批判ばかりだった侍JAPANですが、誰もが想像もしなかった結果が出ていることで、チームを取り巻く環境が変わってきました。
WBC開幕前は、関心の低い人ばかりだったのに、予想外の快進撃を受け、日に日に盛り上がるいっぽうです。
この状況を見て感じたのは、ただ応援する人たちは、なんて身勝手なんだろうかと。盛り上がる周りとは反対に、選手たちは至って冷静です。やっている本人たちは、当事者ではない人間とは気持ちがまったく違います。ただ勝手に盛り上がっているファンとは違い、勝たなければいけない責任があります。代表に選ばれたからには、最低限の結果を出さなければいけません。侍JAANに求められている最低限の結果は、世界一です。1次リーグを全勝で突破したからといって喜んでいられないのです。
こんな風に思ったのには理由があります。たまたま自分の周りで起こった状況と、侍ジャパンを取り巻く状況が重なって見えてしまったからです。
自分の仕事の営業成績が、期の後半にみるみると上がっていき、前半の不調だったのが嘘かのように達成してしまったのです。
それまでほとんど口も聞いてこなかったような人たちが、急にワイワイと寄ってきては喋ってきます。まだまだいけるんじゃないか、また注文入っているなんてすごい、会社の1番偉い方まで、ニヤニヤと言葉をかけて寄ってくる有り様。普段ほとんど喋ることなんてなかったのに、こちらがウンザリするぐらい喋ってきます。
さらに言葉を失った出来事がありました。違う部署の部長が急に僕を呼び、何かやらかしかたっけなぁと考えながらその部長のもとに訪れると、「おめでとう!」という言葉と同時に握手を求めてきたのです。大根役者顔負けの演技に目が点になりつつも、大根役者に負けてたまるかと、迫真の演技で「ありがとうございます!」と握手をしました。
本当に人間っていい加減なもので、調子が悪い時は寄ってこないのに、ちょっと調子が良いと、何かを漁りに来るかのように寄ってきます。自分としては特別なことをしたなんてことはなく、ただ黙々とやるべきことをやってきただけです。もちろん結果を出すためにベストを尽くしてきたので、目標をクリアーしたことは嬉しいのですが、当の本人は至って冷静です。特別嬉しいわけでもないし、特別凄いとも思いません。自分のやってきたことが、たまたまうまくハマっただけだという感じです。
侍JAPANの選手たちも、きっと同じような気持ちでしょう。たまたま結果が出ただけで、本番まで黙々とやってきたことが、ここに来て身を結んだだけなのです。

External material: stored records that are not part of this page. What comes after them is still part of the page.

Each row was made from one small tree. The marks that hang from a mark follow it in brackets, in the order of their numbers. Every link used is in the known rows. Write each row's tree.
In the rows, 128 means zero.
Known rows:
J_559(J_445): [129 104 122 142 128 143 105 156 137 129 119 117 128 120 138 144 141 131
 138 125 136 125 115 139 138 109 147 118 135 124 127 130 127 110 130 121
 116 126 123 135 138 126 113 126  97 125 127 128 116 135 132 129 134 132
 121 126 111 132 128 106 160 136 156 137 115 107 112 138 160 115 113 138
 127 124 132 121]
J_703(J_839): [133 106 136 124 140 128 100 131 129 114 145 127 118 139 109 104 125 127
 148 126 135 126 136 133 136 149 115 122 135 133 134 136 132 148 147 157
 149 131 121 130 134 158 109 128 123 123 148 127 134 141 137 121 133 142
 132 135 127 129 128 106 110 139 118 146 132 137 138 136 119 115 136 135
 147 125 124 130]
J_224(J_559): [156 114 116 122 107 141 146 139 122 144 128 128 122 117 133 137 127 139
 119 162 149 126 121 121 128 133 125 118 122 123 155 149 120 141 136 136
 126 128 129 135 138 142 126 103 125 136 121 128 125 127 127 123 133 130
 125 123 129 111 149 158 157 141 134 110 118 135 114 149 138 118 147 110
 115 135 101 151]
J_226(J_298(J_292(J_134) J_445(J_119))): [169  99  94 154 142 156 101 149  98  75 156 105 145 126  97 191 213 116
 105 113 123 109 100  84 109 146 130 132 107 137  85  91 131  59 129 103
 135 110 132 100 116 149 168 126  66 120 149 149 142 137 127 147  86 119
 154 109 141 115 108 137 150 153 178 150 164  76 131 156 184 133 107 173
 134 192 177  94]
J_292(J_134 J_298(J_445(J_839))): [181  99  93 117 138 130  85 158 107 115 140 137 137 133 130 163 162 124
 148 153 113 131 114  91 137 150 118 132 133 133  96  83 114  91 117 104
 143 102 145 102 113 139 127 131 125 102 138 153 133 142 129 144  84 117
 131 106 120 104 108 131 143 117 142 137 168  83 127 158 166 117 119 115
 123 172 151 135]
J_292(J_134 J_298(J_226 J_445(J_119))): [170 118  93 154 128 152 114 159 107 110 161 137 140 120  92 184 217 100
 129 113 136 137 105  76 103 126 138 147 119 136 100  83 132   4 133  88
 157 125 130 100 103 152 162 112  82 118 192 147 144 147 158 137 103 104
 151 102 142 109 108 137 164 124 178 118 194  83 125 163 205 124 102 134
 144 175 165 107]
J_292(J_134 J_298(J_445)): [180 118  87 132 142 142 101 148 120 111 151 125 129 136  99 175 171 120
 116 146 128 135 111  92 126 153 131 148 114 116 103 103 112  77 112  99
 147 116 115 110 122 152 138 115 106 108 144 135 145 145 149 143  87 117
 143 107 134 107  96 127 153 135 147 132 169  87 147 161 174 132 112 147
 135 169 150 135]
J_445(J_298(J_226)): [133 134 136 150 119 140 132 161 126 132 113 129 153 126 151 168 150 108
 133 131 152 136 110 111 122 120 130 116 119 126 138  79 134  60 142 114
 133 125 122 110 139 130 148 130 112 123 183 119 127 122 127 139 145 106
 135 105 134 127 126 176 148 147 126 123 168  98 131 154 144 133 113 112
 147 163 162 121]
J_224(J_559(J_445(J_119 J_298))): [160 104 124 155 117 169 123 195 136 135 120 131 142 101 131 146 149 134
 122 134 112 128 121  99 121 110 149 111 123 116 148 138 111  64 144 125
 131 135 120 133 154 128 123 133  67 145 159 130 121 146 109 125 165 150
 124 105  92 127 181 172 194 165 208 129 129  94 110 147 182 114 112 131
 132 152  95 142]
J_559(J_445(J_298(J_292) J_839(J_703))): [136  91 132 149 123 140  86 183 123  95  87 117 184 140 160 163 137 115
 158 130 157 103  93 113 170 128 124  89 159 142 113  86 137 124 156  99
 131 103 147 111 164 138 116 162 109 113 156 143 117 122  97 163 129 142
 110  92 113 119 134 156 161 170 140 158 148  80 114 149 135 108 122 109
 107 153 149 117]
J_559(J_445(J_119 J_298(J_292) J_839)): [134 102 145 159 131 153  88 207 121 104 112 119 180 115 161 150 163 123
 154 112  95 119 109  93 142 109 124  99 137 149 109  79 123  67 147 108
 127 117 147  98 140 115 124 156  63 116 168 154 114 129 110 147 138 132
 119 100  76 131 157 150 154 151 179 146 150  79 114 155 165 113  95 131
 110 158 153 109]
J_226(J_134): [118 106 122 139 124 129 130 127 124 125 139 114 119 140 147 139 147 126
  96 114 130 121 115 144 138 133 120 142 149 120 130 126 139 130 138 125
 125 116 123 144 140 146 151 111 129 129 123 134 146 104 137 136 108 103
 121 126 135 122 117 129 130 149 131 118 127 130 117 128 144 132 121 130
 138 146 140 116]
J_292(J_134 J_298): [135 123  97 124 134 134 109 141 118 111 143 130 130 131 122 164 165 112
 106 145 142 137 106 116 114 155 111 167 122 127 113  99 123  68 136 116
 132 120 122 120 121 168 138 123 129 107 164 132 150 136 148 151 117 120
 133 114 142 124  89 137 131 136 111 126 170  96 123 159 153 136 108 130
 131 164 149 133]
J_226(J_134 J_298(J_292)): [130  89 120 154 118 139 123 129 105  99 128  86 114 150 143 169 184 109
  74 114 172  99  85 151 131 145 111 127 121 146 100 105 142  97 150 114
 105  90 117 128 141 172 176 118  98 115 131 142 155 103 140 165 103  89
 138 119 155 102  93 154 108 171 133 138 140 112 103 165 154 138 104 165
 125 184 187  87]
J_119(J_445(J_298)): [151 124 128 145 135 146 123 175 142 121 134 120 150 138 143 126 130 126
 146 133 106 137 120 114 136 137 157 118 134 117 126  99 104  93 126 133
 114 106 125 108 152 111 107 127  86 142 167 121 114 137  90 143 153 139
 135  79 125 140 153 180 144 131 127 136 144 107 162 142 126 132 114 146
 148 170 155 124]
J_298(J_226 J_292 J_445(J_839)): [165  89 131 147 120 135 107 169  93 121 127 105 162 124 156 173 163 109
 170 134 149 112 100  88 146 124 135  83 115 175 104  67 150 100 119 104
 139 100 161  89 113 117 145 117 100 108 145 156 115 120 128 142  97  93
 136 111 124  87 112 138 132 129 143 135 163 100 117 158 159 119 121  98
 106 169 184 111]
J_226(J_298(J_445(J_839))): [179  88 123 115 128 128  99 130 110 122 107 125 125 135 121 134 143 134
 162 132 122 106 124 114 142 135 137  83 116 140  87 107 119 117 123 117
 127  83 154 101 120 109 126 143 118 131 103 150 114 136 111 130  84 121
 150 112 123  98 134 137 140 122 168 150 121 100 126 128 152 109 137 146
 144 153 147 115]
J_292(J_134 J_298(J_226)): [129 113 103 139 119 141 119 143 108 120 133 122 133 128 146 185 191 104
 118 135 178 139  89 119 109 147 117 153 118 142 121  69 144  35 147 110
 138 110 129 121 113 177 155 104 119  98 192 131 151 127 163 150 118  94
 134 112 153 114  70 144 135 131 109 116 191  78 103 182 170 128 101 118
 131 174 175 111]
J_119(J_445(J_559)): [173 113 121 136 141 152 141 164 124 125 146 102 127 126 133 114 156 133
 149 153 117 149 114 115 167 137 153 125 148 131 143 128 130 140 125 155
 157 113 143 131 132 101 119  96  88 172 152 132 115 126  92 135 140 149
 112  91 139 133 120 149 138 123 144 107 108 124 157 136 138 108 123 156
 131 149 162 110]
J_292(J_134): [113 121 105 128 137 135 119 137 122 108 152 123 141 133 134 150 151 134
 121 137 138 135 108 123 127 145 120 149 132 115 133 101 135 123 137 130
 130 125 130 139 124 148 134 121 126 105 148 130 139 122 135 144 116 129
 127 127 137 133 101 125 135 137 112 130 148 111 127 137 135 129 118 112
 123 153 145 127]
J_292(J_134 J_298(J_226 J_445(J_559))): [206 100  87 134 132 158 116 171  90 120 156 113 129 120 117 197 225 107
 120 167 159 143  96  86 142 147 135 135 121 133 125  83 138  42 128 103
 177 107 133 114 124 151 166  78 106 131 183 142 139 127 143 151  90 102
 135 103 161 107  68 156 169 144 162 103 178  70 140 182 204 117 111 139
 129 184 188 107]
J_298(J_292): [131 125 130 141 121 132 122 133 117 109 130 110 136 135 139 158 143 114
 119 126 143 117 109 118 128 135 127 125 123 151 125 107 130 119 128 121
 128 131 126 108 127 140 141 113 112 117 136 137 133 122 126 142 123 113
 131 129 132 115 119 137 113 146 111 135 139 123 128 153 124 135 114 132
 106 148 156 118]
J_224(J_559(J_445)): [164  82 110 145 109 153 119 159 136 151 121 117 117 103 148 140 135 135
 122 162 144 120 112 128 142 115 152 112 126 128 149 152 120 129 133 133
 108 121 126 146 149 141 111 111  91 140 122 132 119 137 127 125 142 127
 113 116 112 113 144 145 180 155 168 125  99 112  96 157 170 113 129 120
 120 131 107 136]
J_559(J_445(J_119 J_298)): [136 123 131 159 133 160 108 181 137 121 118 135 151 111 124 146 156 127
 133 105  89 135 134 104 121 102 148 114 135 117 122 119 114  50 141 114
 127 134 120 119 144 108 126 150  65 143 166 134 122 142 112 132 148 146
 130 106  92 145 167 141 177 149 196 136 139  92 130 132 170 120 101 154
 145 138 124 119]

Which tree is each row?
[218  93 126 112 136 144 122 164  88 113 118 125 119 114 100 124 189 138
 163 117  88 114 131  85 152 128 132  85 128 138 100 126 129  92 123 116
 170  93 167 117 112  98 139 140  86 174 127 157 125 136  97 125  75 152
 136 107 123 115 135 140 155 124 216 130 120  92 133 132 184  92 134 167
 145 149 151 112] : J_226(J_298(J_445(J_119 J_559 J_839)))
[180 104 129 108 137 134 130 186 116 135 139 113 134 129 157  98 152 137
 185 156 113 142 112 114 180 136 143 103 164 153 132 113 127 157 123 155
 168  89 172 129 126  93  94 106 102 162 150 149 101 115  87 132 116 151
 108  85 122 124 121 148 133 105 139 114 104 116 141 140 127  88 136 125
 120 146 156 106] : J_119(J_445(J_559 J_839))
[155 119 143 114 142 132 135 174 104 128 130 136 141 113 130 100 167 145
 169 131  91 137 132 100 154 119 119 117 159 153 130 126 137 124 136 129
 185 118 169 135 112 103 125 124 109 160 155 158 120 125 107 121 111 153
 111 126 106 131 147 129 138 116 163 110 116 118 121 118 139  88 130 123
 121 122 123 120] : J_445(J_119 J_559 J_839)
[165 121 137 109 138 134 127 168 109 120  91 136 168 143 139 121 143 132
 161 153 132 124 123 103 190 140 105 103 168 114 132 110 137 140 152 124
 185 105 160 138 163 116 120 144 150 157 164 140 123 117  78 144 117 178
  99 106 137 134 136 180 159 158 136 123 141  96 138 123 118  96 151 108
 129 140 125 131] : J_445(J_298 J_559 J_839(J_703))
[162  87 116 172 109 146 126 155 101 117 152  84 131 141 150 194 194 101
 112 119 166 110  90 117 135 121 134 111 127 145 116  85 152  85 124  95
 125 113 127 115 127 159 180  89  88 116 146 147 145 109 149 152  90  63
 136 113 141  85 103 153 142 162 155 123 171 110 127 162 184 140 109 132
 112 185 195  91] : J_298(J_226(J_134) J_292 J_445)
[195 100 133 129 138 143 136 193  91 126 135 133 145 106 127 134 195 127
 192 124 109 137 126  70 151 108 131  94 145 153 127 104 147  77 121 106
 192 111 177 115 109  89 144 113  89 161 166 161 116 127 107 120  85 135
 129 111 114 114 132 141 167 114 201  99 144 103 124 131 186  86 132 116
 133 135 150 103] : J_298(J_226 J_445(J_119 J_559 J_839))
[136 139 138 159 125 153 129 167 122  97 134 124 164 126 120 157 157 114
 109 108 105 131 125  92 113 130 126 122 118 146 118  93 121  68 140 111
 140 139 125  93 132 131 157 145  83 127 170 131 133 130 114 139 136 132
 134 110 117 133 155 172 132 163 151 140 164 104 139 149 142 140  95 145
 122 165 150 120] : J_445(J_119 J_298(J_292))
[120 108 117 173 142 172  94 194 122  82 147 111 175 114 143 198 200 121
 115 111 107 129  91  93 122 128 138 132 130 133 117  76 131  51 146 108
 126 132 122 110 144 145 154 133  52 102 191 134 137 135 120 155 141 128
 122  99  98 141 127 144 175 179 159 149 174  65 120 159 174 134  74 145
 111 186 167 107] : J_559(J_445(J_119 J_298(J_292(J_134))))
[161 130 146 119 140 135 137 176 110 101 106 151 182 133 115 106 162 134
 166 123 102 129 132  88 166 127  99 108 188 119 127 125 137 115 158 115
 193 118 168 138 140 109 129 153 124 173 180 147 130 134  77 134 120 192
  99 104 119 138 159 173 160 143 167 120 140  96 132 109 133  94 149 113
 135 135 118 122] : J_445(J_119 J_298 J_559 J_839(J_703))
[167  84 123 133 110 154 104 198 129 146  93 127 158 110 178 137 121 140
 155 166 122 120 113 112 161 127 134  85 138 121 147 110 111 102 142 126
 119 103 142 126 158 113 103 134 103 124 143 141 108 130 101 134 138 140
 112 100  84 108 163 178 187 158 162 134 117  87 101 167 162 103 133 100
 122 158 116 150] : J_224(J_559(J_445(J_298 J_839)))
[164 134 132 148 133 160 134 175 101 103 124 105 161 131 143 177 169 122
 104 150 118 134 112  95 153 142 119 117 123 135 142  92 132 100 137 130
 163 125 123 112 153 130 160 116 101 140 165 129 133 109  99 162 134 129
 119 106 136 130 122 191 138 179 137 123 143  90 158 174 131 123 107 155
 109 172 169 126] : J_445(J_298(J_292) J_559)
[164  93 117 144 111 159 129 169 130 142 128 132 123  95 126 137 153 136
 130 132 118 123 123 107 131 106 150 116 135 129 149 157 120 100 140 130
 121 134 132 142 130 128 122 111  67 145 140 144 119 144 124 117 151 143
 116 116 101 118 170 133 191 145 198 120 106 118  91 142 191 105 127 124
 121 126  91 124] : J_224(J_559(J_445(J_119)))
[200 117 115 139 128 149 137 157 100 131 148 114 127 116 120 159 186 118
 148 148 147 133 116  93 151 116 149 104 120 137 146 112 144  95 114 113
 173 119 137 122 130 109 160  88 100 161 153 143 121 121 117 132 106 119
 132 113 150 110 108 150 167 140 177 109 142 110 152 149 179 108 130 135
 132 151 165 106] : J_298(J_226 J_445(J_559))
[174  63 113 147 120 136 104 149  94 101 122  81 127 149 147 174 177 119
 119 115 137  87  97 126 156 146 120  95 124 155  81  90 141 111 128  97
 121  69 147 106 133 145 166 121  99 116 110 165 135 106 120 159  58  84
 140 110 127  86 109 150 123 157 166 151 140  99 105 160 165 124 119 153
 127 192 185 102] : J_226(J_134 J_298(J_292 J_445(J_839)))
[167 125 152 136 136 156 128 205  97 102 122 126 169 124 144 140 178 128
 150 125  95 132 122  77 158 134 104 103 151 154 124  86 133  93 139 117
 178 119 155 103 135 111 151 135  87 151 182 159 126 122  83 144 116 145
 113 105  99 127 145 179 143 157 160 121 147  89 139 147 142 109 109 129
 102 168 152 113] : J_445(J_119 J_298(J_292) J_559 J_839)
[126 101 133 174 111 152 134 173 109 115 135  88 150 145 181 196 182 100
  89 119 162 116  88 122 134 129 122 123 124 149 131  59 148  57 153 106
 128 105 114 117 151 166 188  98 101 106 195 129 147  97 143 165 118  67
 133 103 139 108 106 195 134 186 123 126 184  94 118 183 151 151  94 125
 123 202 195 104] : J_445(J_298(J_226(J_134) J_292))
[140  97 117 145 145 143  93 209 121  92 147  99 186 141 180 159 167 122
 155 150 130 134  85  91 160 160 134 119 145 148 113  40 121 105 140 140
 124  88 153  94 137 117 113 127  80  95 186 147 119 120  95 169 122 130
 123  77 113 122 120 183 136 142  95 145 166  72 144 181 117 119  99 113
 106 215 188 108] : J_119(J_445(J_298(J_292(J_134)) J_839))
[116  81 126 167 110 141 134 153 104 115 137  82 132 142 171 175 180 101
 100 109 192 121  83 140 136 132 116 124 130 165 135  80 169  84 146 106
 122 113 131 128 130 173 182  87 103 105 165 145 148  98 158 158 117  65
 126 120 143  99  87 153 120 163 121 116 168 116  99 171 160 134 100 117
 114 181 192  91] : J_298(J_226(J_134) J_292)
[218 110 119 115 140 148 118 175  94 120 127 136 127 120  93 122 184 129
 163 139  82 132 145  63 156 130 120 114 148 141  97 128 116  67 110  98
 190 110 156 103 104 107 131 131  95 170 147 171 124 143 106 122  83 143
 133 109 110 112 146 139 150 113 206 112 145 100 133 140 189  89 124 148
 127 139 139 121] : J_292(J_298(J_445(J_119 J_559 J_839)))
[181  93  98 155 128 159 120 178  77  95 171  91 150 116 138 217 234 110
 126 159 161 133  80  84 155 135 135 120 116 153 138  68 155  86 122 114
 173 115 141 113 121 144 182  66  79 123 176 149 139 110 134 161  89  98
 132 111 158 107  71 150 163 168 143 116 172  76 145 182 177 116 110 133
 115 192 207 102] : J_298(J_226 J_292(J_134) J_445(J_559))
[159 126 139 152 125 163 155 190 111 114 129 125 154 105 124 150 196 121
 135 112 125 146 121  84 130 115 125 117 128 135 149 101 137  37 151 117
 181 136 136 127 132 118 167 116  85 167 205 130 125 124 114 131 136 136
 129 104 133 135 134 182 167 150 179 100 161  92 136 145 171 110 107 136
 141 162 156 103] : J_445(J_119 J_298(J_226) J_559)
[129 116 140 176 122 165 113 194 132 123 123 129 153  94 136 164 178 113
 146 100 126 140 114 104 116  93 154 109 129 134 129  89 134  19 151 111
 131 125 127 116 134 123 144 133  61 137 195 132 117 136 126 137 155 119
 127  98 104 135 145 154 175 153 195 134 165  77 108 149 192 113  94 138
 151 153 147  96] : J_559(J_445(J_119 J_298(J_226)))
[147 117 116 160 127 163 130 190  89  89 152  94 171 118 169 214 222 108
 104 153 167 142  79  91 144 147 117 128 120 146 154  48 155  62 153 122
 167 114 134 118 143 154 186  91  91 115 214 131 147 100 125 175 130 102
 119 101 152 123  74 196 160 187 114 111 184  67 144 205 156 126  95 124
 114 210 209 105] : J_445(J_298(J_226 J_292(J_134)) J_559)
[117 103 111 156 118 142 122 148 103  96 152 102 160 125 162 209 193  99
 119 130 183 132  75 118 120 142 122 135 119 157 130  56 160  81 144 122
 132 115 142 116 126 169 165  97  98  89 180 139 145 107 155 162 124  89
 129 121 151 107  75 146 130 158  96 123 182  92 112 181 152 140  98 103
 108 186 192 104] : J_298(J_226 J_292(J_134))
[160  90 118 156 117 137 135 145 119 132 150  99 125 134 132 161 174 118
 123 115 156 117 101 123 134 118 144 117 137 126 125 104 154  84 123 101
 131 107 126 132 124 140 168  86 102 122 146 143 130 111 138 135  92  79
 131 119 133  98 109 140 153 139 170 118 156 112 121 145 185 129 122 126
 143 169 164  99] : J_298(J_226(J_134) J_445)
[154  82 125 130 116 149 112 184 123 143 120 135 139  93 148 112 136 147
 166 137 110 122 121 110 144 104 134  96 147 140 135 138 120 112 139 127
 128 115 162 131 128 119 105 122  83 141 137 161 107 142 112 114 126 146
 108 114  81 113 172 132 184 127 194 120 108 112  77 137 171  86 131  97
 109 121  94 137] : J_224(J_559(J_445(J_119 J_839)))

自分の周りで起きたことと、侍JAPANの盛り上がりかたを見ていると、本当に人間って都合の良い生き物だなぁと思いました。
3月21日からは、負けたら終わりの戦いが始まります。これだけ盛り上がったのに敗退したら、手の平返しで批判する人も出てくるでしょう。
いい時だけ寄ってくるようなファンに惑わされず、本当に応援している人は、周りの声に惑わされることなく、自分が愛する選手を応援しましょう。
名前だけの解説者が大根役者顔負けの演技で「おめでとう!」と握手を求めるシーンが、お茶の間のテレビで流れているときは、日本中が歓喜の渦に包まれていることでしょう。